Airflow is an ideal orchestrator - pipelines in code make it flexible, a vast network of provider packages and community contributions make it extensible. It’s also highly scalable due to its sophisticated and flexible infrastructure.
All of it sounds great… But what happens if something goes wrong?
We’d all love to think that our code has no bugs, but that isn’t realistic. And even if we do have perfect code, sometimes things happen that are outside of our control. An API or external system might go down, you might have some mysterious Kubernetes error that you’re never able to replicate. We’ve all been there.

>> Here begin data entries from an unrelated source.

Every row gives one point. Each copy is the shape, with its points in the same order, turned, moved and blurred by noise. Is it also mirrored, or only turned?
(in the rows, 128 means zero)

Shape, 8 rows:
[[103 122]
 [ 93 145]
 [ 84 148]
 [150  50]
 [134 169]
 [131  77]
 [138  65]
 [150 162]]
Copy 1:
[[113  98]
 [102 101]
 [100  79]
 [197 153]
 [ 76 131]
 [173 132]
 [185 134]
 [ 90 151]]
Copy 1 is: only turned
Copy 2, 8 rows:
[[140 147]
 [127 158]
 [122 162]
 [215  93]
 [ 86 114]
 [190 114]
 [198 104]
 [104  92]]
Copy 2 is: mirrored

Shape:
[[ 35 129 107]
 [139 103 174]
 [117 143 130]
 [157 106  93]
 [103 176 137]
 [124 139 106]
 [223  99 166]
 [151 141 156]]
Copy 1:
[[105 158 212]
 [191 140 133]
 [123 140 143]
 [115  94 111]
 [114 185 133]
 [112 130 135]
 [186  97  55]
 [152 147  98]]
Copy 1 is: only turned
Copy 2 (8 x 3):
[[145  95 214]
 [155 121  91]
 [139 146 145]
 [ 80 138 117]
 [160 168 165]
 [115 148 150]
 [117 158  28]
 [148 160 104]]
Copy 2 is: only turned
Copy 3:
[[ 63 100  85]
 [129 189 141]
 [135 129 119]
 [132 123 192]
 [149 122  91]
 [130 114 139]
 [182 203 208]
 [162 166 136]]
Copy 3 is: only turned
Copy 4, 8 rows:
[[189 102  78]
 [ 76 119 138]
 [137 130 138]
 [130  78 191]
 [153 166 141]
 [145 117 163]
 [ 47 108 225]
 [105 146 169]]
Copy 4 is: only turned

Shape, 10 rows:
[[ 89 137  45  78 203 144]
 [140 134 152 168 118  85]
 [106 119 132 154 136  85]
 [105 180  76  73 118 181]
 [ 99  85  82 123 179 155]
 [ 98  78 115 123 116 108]
 [177 141 119 131  80 100]
 [ 90 104 165 122  83 118]
 [127  91 171 164 128 122]
 [133 164  95  28 152 152]]
Copy 1, 10 rows:
[[ 78  72  60 204 102  89]
 [145 127 172 134 163 161]
 [133  93 169 158 155 142]
 [131 100  44 152  69 153]
 [ 75  64 113 141 119  78]
 [145  67 161 140 116 116]
 [190 147 140 124 134 135]
 [152  81 187 124  94 167]
 [120 110 194 109 141 140]
 [123 136  71 188  47 117]]
Copy 1 is: only turned
Copy 2:
[[196 230 164 122  84 172]
 [ 67 127 123 178 126 120]
 [ 95 142 127 160 113 161]
 [184 166 173  77 131 116]
 [153 157 165 139  43 166]
 [123 116 109 133  75 166]
 [121 134  86 142 127  90]
 [111  69 124 126 124 158]
 [ 89  92 145 187  95 138]
 [220 170 143 131 148 116]]
Copy 2 is: only turned
Copy 3, 10 rows:
[[ 54 234 150 126 150 153]
 [140  90 121 151  89 125]
 [134 129 131 156 117 116]
 [ 97 215 126  55  91 164]
 [ 88 175 119 132 183 154]
 [133 152  93 131 149 100]
 [104 112  74 118  58 122]
 [171 125 105  94 131  94]
 [145  80 115 127 144 129]
 [ 46 195 144  51  98 123]]
Copy 3 is: mirrored
Copy 4, 10 rows:
[[221 173 173 129  71  86]
 [102 119 134 153 173 141]
 [134 143 122 142 165 122]
 [128 148 172 116  28  94]
 [209 117 134 110 110  90]
 [147 124  85 142 130  89]
 [ 90 103 131 188 107 146]
 [ 87 120  96 127 139  75]
 [119  82 122 125 176 104]
 [146 149 195 167  46  58]]
Copy 4 is: only turned

Shape, 12 rows:
[[155 144  71 163 182 114  77 165]
 [161 102 173 196 133 121 124  87]
 [145 149  41  66  78 171 150  99]
 [163 161  69  82  92  53  92 130]
 [103 127 179  90 130 153  68 113]
 [144 110 155 106 144  57 122 103]
 [123 151 145 138 114 168 153 176]
 [103 116 131 137 122 112 149  90]
 [110 100 137 163 138 133 165 167]
 [ 82 146  82 128 102 102 151 129]
 [153 196 122  74 170 176 123  97]
 [ 64 221 173 119  97 128  94 122]]
Copy 1, 12 rows:
[[167 118  88  96 189 163  49 162]
 [137  89 183 130 137  89  85 134]
 [ 48 186  88 175 164 164 145 158]
 [100 169 137  64 186 192 128 196]
 [136 200 136  84  94  81 116 127]
 [103 108 163  53 112 143 112 158]
 [176 155 129 174 136 141 138 111]
 [102 110 139 112 133 115 149 118]
 [156  99 138 130 136 146 121  69]
 [100 128 107 115 188 143 179 124]
 [125 154  57 145  89 125 110 207]
 [186 191 128  92 139  80 208 173]]
Copy 1 is: only turned
Copy 2, 12 rows:
[[119 130 166  71 214 116 165 133]
 [175 136 158  91  97 190 154 154]
 [ 99 135  33 176 181 115  97 141]
 [ 47 206 127 126 185 146 106 131]
 [104  83 181 170 122 163 123 108]
 [ 78 167 165 137 114 183 163 165]
 [125  99 110 109 104 105 158  84]
 [147 156 127 160 113 154 163 139]
 [148 132 136 112  98  94 188 133]
 [127 185 110 163 149 106 166 102]
 [ 77  67  86 143 179 183 158 111]
 [107 134 143 167 129 177 146  10]]
Copy 2 is: mirrored
Copy 3 (12 x 8):
[[ 97 128  55  86 110 167 151 141]
 [109  54 118 184 164 128 149 127]
 [102 224 166 133 132 117 134 214]
 [ 83 210 132 117 168 190 111 113]
 [201 133 149 171  92 148 143 110]
 [151 108 145 133 175 180  91 117]
 [136 128 135  95 110  56 159 126]
 [132 112 144 155 138 115  84 148]
 [110  71 140  91 107  97 119 131]
 [ 97 160 143 112 107 109  65 140]
 [208 181  83 132 146 117 145 187]
 [168 182  97 175  92  82  89  67]]
Copy 3 is: only turned
Copy 4, 12 rows:
[[196 144 128 137  52 117 153 188]
 [143 116 143 157 189 103 141 174]
 [161  96 179  33  86 141 136  47]
 [229 164 130  91  85 117  63  88]
 [124 118  97 153 131 194 129 108]
 [134 156 135 146 142 107  63 132]
 [132 127  89  51 136 141 165 165]
 [117  97 125 119 138  97 108 120]
 [111 138 103  91 128  93 159 171]
 [146  95  90  77  88  79 110 108]
 [143  82 163  87  93 215 104 140]
 [166  64  27 106 124 182  97 124]]
Copy 4 is: only turned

So the question is not really IF something will go wrong, but rather how do you handle it when it happens? The first step is knowing that something occurred first, and that’s what notifications are here for!
Let’s get to know them better.
During the webinar we covered:
- Notification basics
- How notifications work within Airflow and what you can do with them
- Setting up the most common methods - email notifications, Slack notifications etc.
- More advanced topics - SLS, Data quality issues
How do you know that something has failed?
Constantly checking the UI just in case something happens isn’t great for production. Fortunately, Airflow has a ton of options for notifications! And they’re super-flexible.
Notifications can be based on any number of different events, and they can be sent via different methods, and to any number of various systems. Check out our complimentary guide on Airflow notifications that elaborates on the subject. A highly recommended read!
Notification level essentially means what level of your pipeline is sending the notification.
You can set notifications:
- at the DAG level (see example above - email_on_failure set to false) - they will be inherited by every task
- at the task level if you need more specific control (see example above - email_on_failure more specific)
This particular concept is not unique to notifications specifically, it’s very common within Airflow.
Any task level configurations are going to take precedence over your DAG level configurations, so combining those can be a good way to get more specific.
Notifications are more than failures! They can also be set for retries and successes. With Airflow, you have complete control over when you get notified.
Excellent functionalities for giving your DAGs the best chance of success:
- the retry_delay, where you can change the period of time between your retries
- the retry_exponential_backoff (see example), making the time period between each retry progressively grow
These are very useful for situations out of your control, for example, when DAGs are in DPIs or external systems that might periodically go down. They can be used in conjunction with notifications.
One of the most significant benefits of Airflow is that if you can write something in Python, you can do it in Airflow. Built-in notifications are easy and perfect for simplicity, but you can customize your notifications, too. They can be sent to anything that has an API.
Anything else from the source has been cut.